Interpolation methods commonly used for images are, in increasing order of computational cost:
* Nearest neighbor
* Linear
* Cubic
* Cubic spline
The first two methods are too trivial to discuss. "Cubic interpolation" on images is often called "Bicubic interpolation" (and Linear called Bilinear) because the interpolation method is operated TWICE, once along an X axis, once along a Y axis. But in this post I'll just consider a single dimension.
[ETA: The above description is wrong. You do FOUR 4-point interpolations along an X-axis to get four interpolated points for input to the final (fifth) interpolation along the Y axis.]
It is easy to conflate "cubic" and "cubic spline" interpolation methods, especially since BOTH methods involve splines of cubic polynomials. But the two methods are very different.
In the cubic spline method, the SIGNAL is interpolated to be a spline of cubics; in the cubic method it is an INTERPOLATION FUNCTION which is set to a spline of cubics. I never pursued
Cubic Spline Interpolation: Its computational cost seemed far too huge for processing large images quickly and, as discussed below, the higher-speed Cubic interpolation gives excellent results.
All methods except cubic spline can be described via an
interpolation function, w(i). A SINGLE interpolation function is set in advance and used for all interpolations. (Unlike cubic spline interpolation where the proper cubic is computed for each pair of adjacent samples.) The derived continuous function g(x) is simply the convolution of f() and w(), i.e. for 0 < y < 1,
. . . . . g(j+y) = w(-1-y)*f(j-1) + w(-y)*f(j) + w(1-y)*f(j+1) + w(2-y)*f(j+2)
This equation shows the convolution input as having 4 points {f(j-1), f(j), f(j+1), f(j+2)} — these are the four points in the original discrete signal which are closest to f(j+y).

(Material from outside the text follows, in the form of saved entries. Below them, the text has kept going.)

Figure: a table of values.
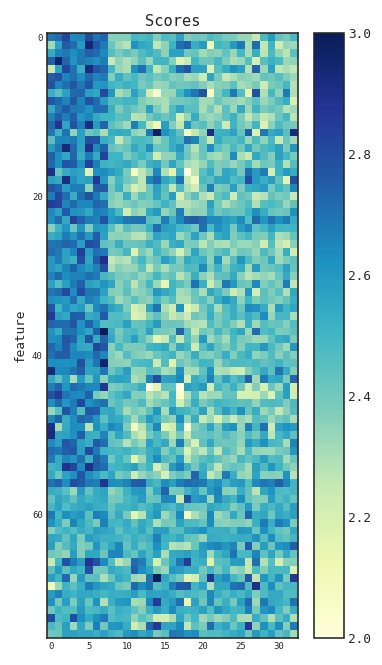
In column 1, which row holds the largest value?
3
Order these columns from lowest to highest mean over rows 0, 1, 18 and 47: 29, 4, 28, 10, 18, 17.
10, 28, 18, 29, 4, 17
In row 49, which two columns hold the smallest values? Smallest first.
18, 11
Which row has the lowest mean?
45
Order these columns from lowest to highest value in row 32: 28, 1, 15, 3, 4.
28, 15, 3, 1, 4
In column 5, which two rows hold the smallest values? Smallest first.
17, 49
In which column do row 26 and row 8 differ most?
31
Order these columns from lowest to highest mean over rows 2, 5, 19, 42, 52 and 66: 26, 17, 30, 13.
26, 30, 13, 17
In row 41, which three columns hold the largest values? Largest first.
7, 4, 6
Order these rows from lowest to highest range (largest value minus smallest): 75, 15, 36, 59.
59, 75, 36, 15

In nearest neighbor, linear, and cubic interpolations, the convolution input has respectively 1, 2, and 4 points.
If the signal is band-limited and sampled above the Nyquist rate, then it is a theorem of Fourier theory that the ideal interpolation function will be the
Sinc function.
Whew! After all this prelude, we see that some solutions to the interpolation problem can be viewed as simply finding an approximation to the Sinc function, and using that approximation as our interpolation function! We can't use the sinc function itself: it's infinite, with small ripples extending forever. (Conceptually, our interpolation function will be infinite, but its value will be zero everywhere outside the central kernel area.)
Images are NOT band-limited — they contain sharp edges — but it turns out the cubic interpolation method we outline works rather well on many real images.
The Interpolation function — remember that this is ideally an approximation to sinc() — is implicitly a square wave for nearest neighbor interpolation, and a triangle wave for linear interpolation. For the remainder of this post we consider ONLY cubic interpolation, where the interpolation function has width four and looks like a finite approximation to sinc(). Because the very same interpolation function is always used it can be pre-computed, at some granularity, and the convolution filter values come from table look-ups.
So: How is that function derived? I think it's rather cute.
The filter is a spline of four cubic polynomials, but it is symmetric so only two cubics are derived. A cubic ax^3 + bx^2 + cx + d has 4 degrees of freedom; two cubics mean 8 degrees of freedoms, but seven of those freedoms are made to disappear via constraints:
* We want the function to be
continuous — this constraint kills 2 freedoms
* We choose the function to be differentiable everywhere! — this constraint kills 3 freedoms
* We want g(x) = f(j), i.e. the interpolation doesn't change known samples — this constraint kills 2 freedoms.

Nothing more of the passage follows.